Шрифт:
Закладка:
Так я и живу: на своем Острове, но – в эмиграции… – закончил Голубой Тюльпан.
– Эмигрант – он выходец на чужбину. И больше по политическим причинам, – сказал Желтый Петух и пошел на Голубого Тюльпана ревя, подобно слону, полирующему бивни. И, словно разъяренный лев, ждал его Голубой Тюльпан.
<…> Желтый Петух налетел, раскаленный жаждой битвы, и принялся рубить с огромной силой справа и слева, словно бы стремясь начисто скосить противника.
– Эмиграция, наконец, это диапедез, просачивание! – кричал он. – То есть прохождение клеточных элементов крови через неповрежденные стенки кровеносных сосудов! – вопил он. – И наблюдается у человека и животных при воспалительной реакции тканей, окружающих сосуды!
– Нельзя не быть эмигрантом! – сказал Голубой Тюльпан, ловко увертываясь и отражая его удары. – Кто верно мыслит, тот эмигрирует! <…> Эмиграция стала твоим способом познания окружающей реальности! – и он занес меч для решительного удара. – Способом познания себя и своего вида!
<…> Они сидели друг против друга и рыдали навзрыд. Уходя, Желтый Петух сказал, вытирая слезы:
– Но поэтом быть попробуй в затонувшей субмарине, где ладонь свою удушье на уста твои кладет! [Цигельман 2000]
Наложение сказочного и научного дискурсов не превращается в игру, лишающую их обоих серьезности и смысла, а напротив, делает их самоочевидными, непроблемными; это те языки или когнитивные практики, при помощи которых строится сообщение. Само же сообщение имеет форму полемической философской эссеистики (в данном случае – риторического поединка) и может касаться различных волнующих автора тем, в данном случае эмиграции, ее определения и спора между различными ее поколениями или формами. Ключевое высказывание в этом отрывке – о том, что эмиграция стала способом познания окружающей реальности, познания себя и своего вида, – служит афоризмом, оторванным от любой конкретной пластической или культурной образности, как романтической (в связи с упоминаемым автором Гёльдерлином), так и любой другой (как, например, судьба поэта-эмигранта Арсения Несмелова, чьими строками из стихотворения «В затонувшей субмарине» побежденный Петух завершает свою речь). Чему же в таком случае, помимо абсурдистского эффекта, служат встроенные друг в друга сказочная парабола (основа всей сцены), патетический мифологизм (в речи Тюльпана) и наукообразные аналогии?
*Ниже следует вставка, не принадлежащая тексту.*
Below is a small trained network, with its code and all its weights. Each question gives an input and a class and asks what happens when units are switched off, that is, made to give their printed mean instead of their output.

import numpy as np


def w(rows, s, z=0):
    codes = np.array(rows[::2]) - 128.0
    scale = np.full(codes.shape[1], s)
    scale[-1] = z or s
    return codes * scale


def f(y):
    return y / 2 * (1 + np.tanh(0.7978845608 * (y + 0.044715 * y**3)))


def log_softmax(a):
    a = a - a.max(-1, keepdims=True)
    return a - np.log(np.exp(a).sum(-1, keepdims=True))


def net(x, mask):
    res = np.array(x, float).reshape(1, 8) / 4 @ E
    y = f(res @ A[0][:, :-1].T + A[0][:, -1])
    res = res + np.where(mask, y, B[0][:, -1]) @ B[0][:, :-1]
    return log_softmax(res[-1] @ U[:, :-1].T + U[:, -1])


A, B = {}, {}
E = w([
[87,170,235,217,254,208,47,176,234,21],'x0',
[132,121,143,134,135,115,136,135,141,143],'x1',
[130,131,109,139,111,158,108,131,113,123],'x2',
[240,176,154,46,212,89,32,159,47,163],'x3',
[126,133,127,133,120,163,109,106,121,138],'x4',
[124,151,110,135,134,146,141,109,87,107],'x5',
[136,119,100,131,134,105,141,169,142,118],'x6',
[99,215,119,44,163,208,191,243,179,207],'x7',
],0.0079)
A[0] = w([
[154,86,91,121,81,118,167,89,95,126,49],'neuron 1',
[92,116,112,140,110,139,164,138,158,161,162],'neuron 2',
[138,176,207,125,166,126,78,181,162,97,200],'neuron 3',
[192,90,112,72,77,71,100,114,114,208,217],'neuron 4',
[95,99,64,102,43,133,183,131,114,255,253],'neuron 5',
[59,143,127,170,90,168,183,141,160,153,176],'neuron 6',
[82,148,113,139,105,159,169,143,150,132,83],'neuron 7',
[70,144,145,178,181,169,102,138,172,83,94],'neuron 8',
[183,84,142,177,171,91,66,101,93,110,115],'neuron 9',
[77,44,111,235,64,107,148,59,156,78,124],'neuron 10',
],0.0096,0.0055)
B[0] = w([
[108,37,156,112,97,64,92,165,136,89,169],'neuron 1',
[64,162,207,76,108,173,177,196,109,98,155],'neuron 2',
[114,153,116,248,250,186,126,127,138,130,207],'neuron 3',
[147,134,34,98,119,57,138,69,24,208,225],'neuron 4',
[141,174,121,53,49,60,255,128,60,147,248],'neuron 5',
[26,102,141,82,99,190,168,197,165,102,174],'neuron 6',
[51,85,187,81,59,145,72,199,169,29,146],'neuron 7',
[69,98,173,151,171,213,30,170,194,71,191],'neuron 8',
[233,88,203,187,151,121,51,78,90,94,186],'neuron 9',
[152,253,5,232,180,194,228,73,125,189,222],'neuron 10',
],0.0074,0.017)
U = w([
[177,214,31,121,133,116,241,108,56,238,254],'0',
[143,245,95,209,245,201,105,156,212,152,166],'1',
[238,20,119,74,58,7,72,54,17,125,93],'2',
[238,14,248,203,203,122,21,99,142,36,25],'3',
[93,88,185,2,9,63,217,169,106,136,44],'4',
[13,62,244,128,145,175,52,218,184,40,58],'5',
],0.0065,0.0047)

Each question gives the input, the list of numbers given to net, and the class t.
The units are the neurons (one row each of A and B). Each row of codes is followed by its name. A weight is (code - 128) times the scale printed after its matrix; where a second scale follows, it is the last column's (A, B and U).
mask holds one flag per neuron, in row order. A switched-off neuron (its flag False) gives its mean, the last column of its row in B, instead of its output. The means were averaged over made-up inputs and are rounded, as every weight is.
A unit's drop is (log p(t) with every unit on - log p(t) with that unit switched off) / (log p(t) with every unit on - log p(t) with every unit switched off).
The circuit of an input: a set's keep is (log p(t) with only the set's units on - log p(t) with every unit switched off) / (log p(t) with every unit on - log p(t) with every unit switched off). Starting from all 10 units, units are removed one at a time, each time the one whose removal leaves the highest keep (on an exact tie, the one counted first), for as long as the keep stays at least 0.8.
units of the circuit, in order: the units of the circuit, biggest drop first
k most important neurons: the k neurons with the biggest drops, biggest first
drop of u: that unit's drop, to one decimal
input [8,3,4,-1,4,-7,3,-8], class 1: units of the circuit, in order : [neuron 10]
input [-7,4,2,3,-4,0,5,0], class 2: 4 most important neurons : [neuron 10; neuron 1; neuron 3; neuron 4]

Благодаря приданной им автором эвидентности они составляют реалистическую основу для интеллектуальной спекуляции. Сказки, мифы, литературные источники и научные факты – это коды, хорошо знакомые и самоочевидные элементы аугментивной реальности, на фоне которой автор может писать свой проблемный и инновационный, а значит, всегда еще неизвестный и непредсказуемый, текст. В этом их эпистемологическое и психологическое предназначение: служить имматериальной реальностью, без которой не может быть создано никакое высказывание. Они – не только фон, но и обоснование (алогическое) и оправдание (имморальное) мышления и речи; они – сама система языка, означивания и культуры.
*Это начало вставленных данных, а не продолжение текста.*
Below is a small trained network, with its code and all its weights. Each question gives an input and a class and asks what happens when units are switched off, that is, made to give their printed mean instead of their output.

import numpy as np


def w(rows, s, z=0):
    codes = np.array(rows[::2]) - 128.0
    scale = np.full(codes.shape[1], s)
    scale[-1] = z or s
    return codes * scale


def f(y):
    return np.maximum(y, 0)


def log_softmax(a):
    a = a - a.max(-1, keepdims=True)
    return a - np.log(np.exp(a).sum(-1, keepdims=True))


def net(x, mask):
    res = np.array(x, float).reshape(1, 8) / 4 @ E
    y = f(res @ A[0][:, :-1].T + A[0][:, -1])
    res = res + np.where(mask, y, B[0][:, -1]) @ B[0][:, :-1]
    return log_softmax(res[-1] @ U[:, :-1].T + U[:, -1])


A, B = {}, {}
E = w([
[163,122,163,157],'x0',
[107,242,112,174],'x1',
[127,131,132,121],'x2',
[118,121,111,128],'x3',
[150,123,146,157],'x4',
[139,16,136,67],'x5',
[252,184,5,41],'x6',
[118,127,116,123],'x7',
],0.011)
A[0] = w([
[77,144,119,112,154],'N1',
[97,152,159,127,70],'N2',
[249,151,39,96,138],'N3',
[188,194,59,143,1],'N4',
[88,73,110,166,80],'N5',
[36,111,199,149,217],'N6',
[100,163,162,184,202],'N7',
[113,145,150,86,134],'N8',
[87,33,160,128,64],'N9',
[146,246,125,117,39],'N10',
],0.013,0.0091)
B[0] = w([
[153,106,109,172,154],'N1',
[120,181,86,158,145],'N2',
[194,202,173,8,231],'N3',
[68,216,242,85,172],'N4',
[112,205,140,71,161],'N5',
[2,116,121,165,250],'N6',
[102,110,85,185,201],'N7',
[157,135,152,143,136],'N8',
[98,138,230,66,194],'N9',
[106,185,151,141,171],'N10',
],0.0093,0.021)
U = w([
[61,71,93,170,236],'0',
[78,163,179,82,135],'1',
[245,178,47,79,224],'2',
[237,58,77,2,29],'3',
[69,154,48,221,10],'4',
],0.0096,0.012)

Each question gives the input, the list of numbers given to net, and the class t.
The units are the neurons (one row each of A and B). Each row of codes is followed by its name. A weight is (code - 128) times the scale printed after its matrix; where a second scale follows, it is the last column's (A, B and U).
mask holds one flag per neuron, in row order. A switched-off neuron (its flag False) gives its mean, the last column of its row in B, instead of its output. The means were averaged over made-up inputs and are rounded, as every weight is.
A unit's drop is (log p(t) with every unit on - log p(t) with that unit switched off) / (log p(t) with every unit on - log p(t) with every unit switched off).
The circuit of an input: a set's keep is (log p(t) with only the set's units on - log p(t) with every unit switched off) / (log p(t) with every unit on - log p(t) with every unit switched off). Starting from all 10 units, units are removed one at a time, each time the one whose removal leaves the highest keep (on an exact tie, the one counted first), for as long as the keep stays at least 0.8.
circuit, biggest first: the units of the circuit, biggest drop first
top k neurons: the k neurons with the biggest drops, biggest first
drop when u is switched off: that unit's drop, to one decimal
input [3,-1,5,4,-7,4,6,7], class 3: circuit, biggest first : [N10; N3]
input [-5,-6,-6,8,-4,-4,-2,0], class 0: circuit, biggest first : [N3]
input [8,4,4,4,2,1,5,-2], class 2: top 3 neurons : [N6; N9; N3]
input [1,-2,8,-4,3,2,7,-5], class 3: circuit, biggest first : [N3; N10]
input [-4,7,3,1,5,8,-7,5], class 0: top 2 neurons : [N3; N6]
input [-2,2,0,4,-8,-2,-1,-4], class 4: circuit, biggest first : [N3; N9]
input [6,-3,5,8,-8,-1,1,0], class 2: top 2 neurons : [N6; N9]
input [3,-3,7,3,-1,-3,-8,6], class 0: top 2 neurons : [N3; N6]
input [-3,3,2,7,-2,-7,8,8], class 1: top 2 neurons : [N4; N10]
input [3,-6,1,1,-1,1,1,0], class 3: top 2 neurons : [N6; N4]
input [-1,4,0,-8,1,7,-6,2], class 0: top 3 neurons : [N3; N6; N4]
input [-3,-4,6,-3,2,0,1,1], class 2: top 3 neurons : [N6; N9; N4]
input [2,4,0,4,-3,3,5,2], class 2: top 3 neurons : [N6; N9; N3]
input [8,2,-5,4,-3,3,4,8], class 2: top 2 neurons : [N6; N9]
input [-5,-5,4,-4,-8,6,2,-8], class 3: circuit, biggest first : [N6]
input [3,-6,0,7,1,-3,-5,-5], class 0: top 3 neurons : [N3; N4; N6]
input [2,4,6,-2,7,1,3,-4], class 2: top 2 neurons : [N6; N9]
input [-1,1,2,-1,8,1,-2,-5], class 0: drop when N3 is switched off : 0.2
input [0,7,-7,-8,0,6,-5,4], class 0: drop when N3 is switched off : 0.1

Весьма популярный в русско-израильской литературе жанр эмигрантской литературной сказки приобретает, таким образом, причудливую форму. Будет небесполезно выделить следующие ее основные характеристики: аллегорическая форма при зашифрованном содержании – темная парабола; целеполагание, свойственное интеллектуальной эссеистике, – спекулятивность; сюжет, состоящий из испытаний в новой среде, действие, направленное на ее познание и обживание, – эковитализм; интертекстуальность, состоящая из знаков литературного, мифологического и научного дискурсов, – символический реализм; сочетание всех предыдущих характеристик создает особый квазиэмигрантский интеллектуально-эмоциональный климат, в котором жизненно-реалистическое соединяется с абстрактно-метафизическим. В этом невозможном, волшебном сочетании и состоит суть новой метареалистической[24]сказочности.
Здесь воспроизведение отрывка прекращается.